Bobby Craig begins to move the chip spreader to the job site
Bobby Craig begins to move the chip spreader to the job site

First, sweepers cleaned the road surface of any debris so that the chip seal can adhere to the road. Next, tanker trucks filled with oil sprayed the road surface. Articulated arms fitted with a row of nozzles extended from the back of the truck, and the driver carefully maneuvered his vehicle, ensuring that no oil was sprayed off the road surface.

The gravel spreader moved in next. The vehicle is so big that it takes two workers to operate it properly. Wren occupied the right front workstation where he could operate the spreader's retractable arms, while Bobby Craig sat in the driver's seat.

Like Wren, Craig is a long-time Boone County employee — 19 years this August. He also remembered how road work changed over his years with the County.

The spreader the County used when he first started with the County, Craig remembered, was a device that attached to the back of a dump truck. "That was dangerous," Craig said. "You had to get your arms in between the spreader and the truck to get it attached." It was an improvement a few years later when the County got its first spreader vehicle — similar to what it uses currently, but smaller. "I was the first operator," Craig said.
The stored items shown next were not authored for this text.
These are the activations of a small neural network, seen along a few directions. Each row is one input.
In each table, some parts of the input vary, and every possible input appears once, in random order.
Descriptions start from the smaller parts, as in this example, which fits no table here: ring(5) and (point or ring(11) or (values(3) and line(6))).
Shared parts are said once, and a part with two or three values counts as separate values.

Other details of the inputs shift rows strongly along three fixed directions, in all tables alike. That doesn't count.

Table:
r1: [ -4  12 -54 -49 -50 -51 -26 -60  19  26  12 -40]
r2: [ 23   2 -31 -10 -23   6  25  -5   7  36 -28   9]
r3: [-23   5  54  36   1  -9 -32   2 -21 -28  12  -1]
r4: [ 10  12  18  10 -15 -14 -21 -52   9  28   0 -19]
r5: [ -6 -27  30 -20  29   3 -18 -31   0   3  14  -6]
r6: [-13   7  35   8  28   3 -15 -23   1  -5  16  -6]
r7: [ -8  25 -17  18 -18  13  17  69 -27 -12 -23  23]
r8: [-25  11  51  50 -14 -11 -38  18 -30 -39  11   3]
r9: [  4 -44  12 -47  41   8   0 -57  24  16  22 -11]
r10: [ 10 -26  23  13  65  32  43  14  22 -19  16  23]
r11: [ 40 -20 -85 -44 -21  -4  49 -19  28  64 -27 -21]
r12: [ -4 -13 -26 -58 -28 -24 -19 -51  17  20  10  -7]
r13: [  9  -1 -94 -53 -24   0  50  13  16  30 -22  -2]
r14: [-17  -5  12 -13  -6 -29 -22 -32   2   6   9 -22]
r15: [  2 -27  29 -21  25   3 -19 -32   4  -6  19  -1]
r16: [ -8 -20  31 -23  16   9 -15 -39   9  -5  16  14]
r17: [-13  -3  48  14   1  -4 -44   2 -29 -23  10   1]
r18: [ -6  11   3  -6  14  -2   1 -12   9   6  10 -12]
r19: [ -8  24 -16  35 -10   0  24  72 -21 -16 -16   4]
r20: [ -7  -8  30 -15   2  -2 -25 -25  -3 -13  12  19]
r21: [-23  37 -31  -1 -69 -48 -46 -17 -18   7   1 -39]
r22: [ -4 -14  25 -20  18 -14 -10 -38  14   0  17 -11]
r23: [  6  27 -75 -19 -25 -13  30  19   8  17 -12 -20]
r24: [ -2 -20  31 -10  25  -9  -9 -37  17 -11  23   0]
r25: [ 12  23  -2  61 -27   1  18  50 -21   2 -30   6]
r26: [ 15  -3   2  25  66  48  56  35  19 -20  11  27]
r27: [ -6  26 -35  22 -41 -22   5  51 -20 -14 -15  -6]
r28: [-10  -5 -11 -14 -42 -32 -43 -12 -16  -1   9 -18]
r29: [ 17 -13 -61 -26  20  21  60  43  11  19 -14   0]
r30: [-32  29  72  42 -41 -16 -79  15 -55 -45   3  20]
r31: [  2  44 -34  65 -70 -16  -1  79 -27  -2 -45  -7]
r32: [-11 -17  41 -24  28   9 -15 -36   3   1  10  14]
r33: [ 25 -19 -34 -15  75  50  84   5  46   7  10  14]
r34: [  6 -37  19 -12  47  28  13 -13  12  -8  18  10]
r35: [  4 -17  54  39  53  40   6  39 -18 -43  12  37]
r36: [ 21   2 -13  37  -5  26  20  55  -6   6 -32  10]
r37: [ -7   0 -12 -45 -27 -21 -22 -33   0  12   0  -5]
r38: [  0  38 -25  41 -10   9  20  63 -19 -22 -12   8]
r39: [  0  11   4  -4 -53 -19 -42 -24  -2  21 -21  -6]
r40: [27 -4 31 33 63 51 39  3 34  6 -6 18]
Each input here is: line(4) and (values(2) or ring(8)).
Changing only the line(4) part turns r23 into r22. The same change can be made to r1. Which row results?
> r24
Changing only the line(4) part turns r21 into r9. The same change can be made to r38. Which row results?
> r15
Which other rows does r14 become when the line(4) part takes its other values? List them by row number.
> r5, r6, r32
Which other rows does r36 become when the values(2) part takes its other values? List them by row number.
> r11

Craig drove the spreader out onto the freshly oiled cul-de-sac. The driver's seat slid across the deck of the machine, allowing Craig to visually line up the spreader properly. Theoretically, one worker could operate the spreader by himself, but it's easier with two. Once positioned, Craig moved the spreader, and rock chips began to rain down onto the oil. The hopper in the rear of the spreader feed stone onto conveyor belts that delivered it into the retractable arms. Gates on the arms opened based on where the stone was needed, Wren working the operations on the right side while Craig operated on the left, in addition to driving.

In little more than a minute, the huge hopper was empty. With only a few words on the radio, Craig summoned a dump truck to fill the hopper again. The process continued several times — oil truck laying down oil on the cul-de-sac, spreader laying down chipped rock. Once the rock was down, it was rolled into the oil with two rubber-tired rollers — articulated vehicles each with two rows of five truck tires, both weighed down with a container full of gravel or a huge water tank. This was followed by the sweepers, which removed any loose rock.

Boone County's vehicles line up along Summers Lane
Boone County's vehicles line up along Summers Lane

The work went quickly, the crew maneuvering their large, cumbersome vehicles with unexpected grace and efficiency in the narrow laneway. Once the circle of the cul-de-sac was finished, work on the straight road could begin. As fast as the work had been on the cul-de-sac, work on the road itself went faster. Both oil trucks were able to lay down a coat of liquid asphalt, quickly followed by the spreader, extending its arms out to the full 22-feet width of the road. So much gravel was going through the system at this point that the spreader required the dump trucks to just hook up behind the spreader's hopper, and let the big vehicle drag them backward while they dumped their loads into the machine.

"We can do about four, five miles a day," Craig said as Wren guided a new dump truck behind the spreader. Each dump truck carried 12 to 13 tons of rock, but the spreader emptied them out in no more than five minutes.

This year, Boone County resurfaced about 17.5 miles, comparable to the work done in 2010. "Next year I'm planning on doing about twice as much as that," Haid said. "Just because it's just that point in the life of our complete system that there's just more of these that happen to need to be done next year."

Traffic along Olivet waited patiently as the spreader and the other vehicles maneuvered where Summers Lane went into it, putting the finishing touches on this road's resurfacing. In less than two hours, the crew had managed to complete the chip-seal process on this stretch of road. They quickly move out of the way, allowing the traffic to pass, and began the process of loading up and preparing their equipment to move on to the next stretch of road requiring their attention. It was still early in the day; there was a lot more work to do.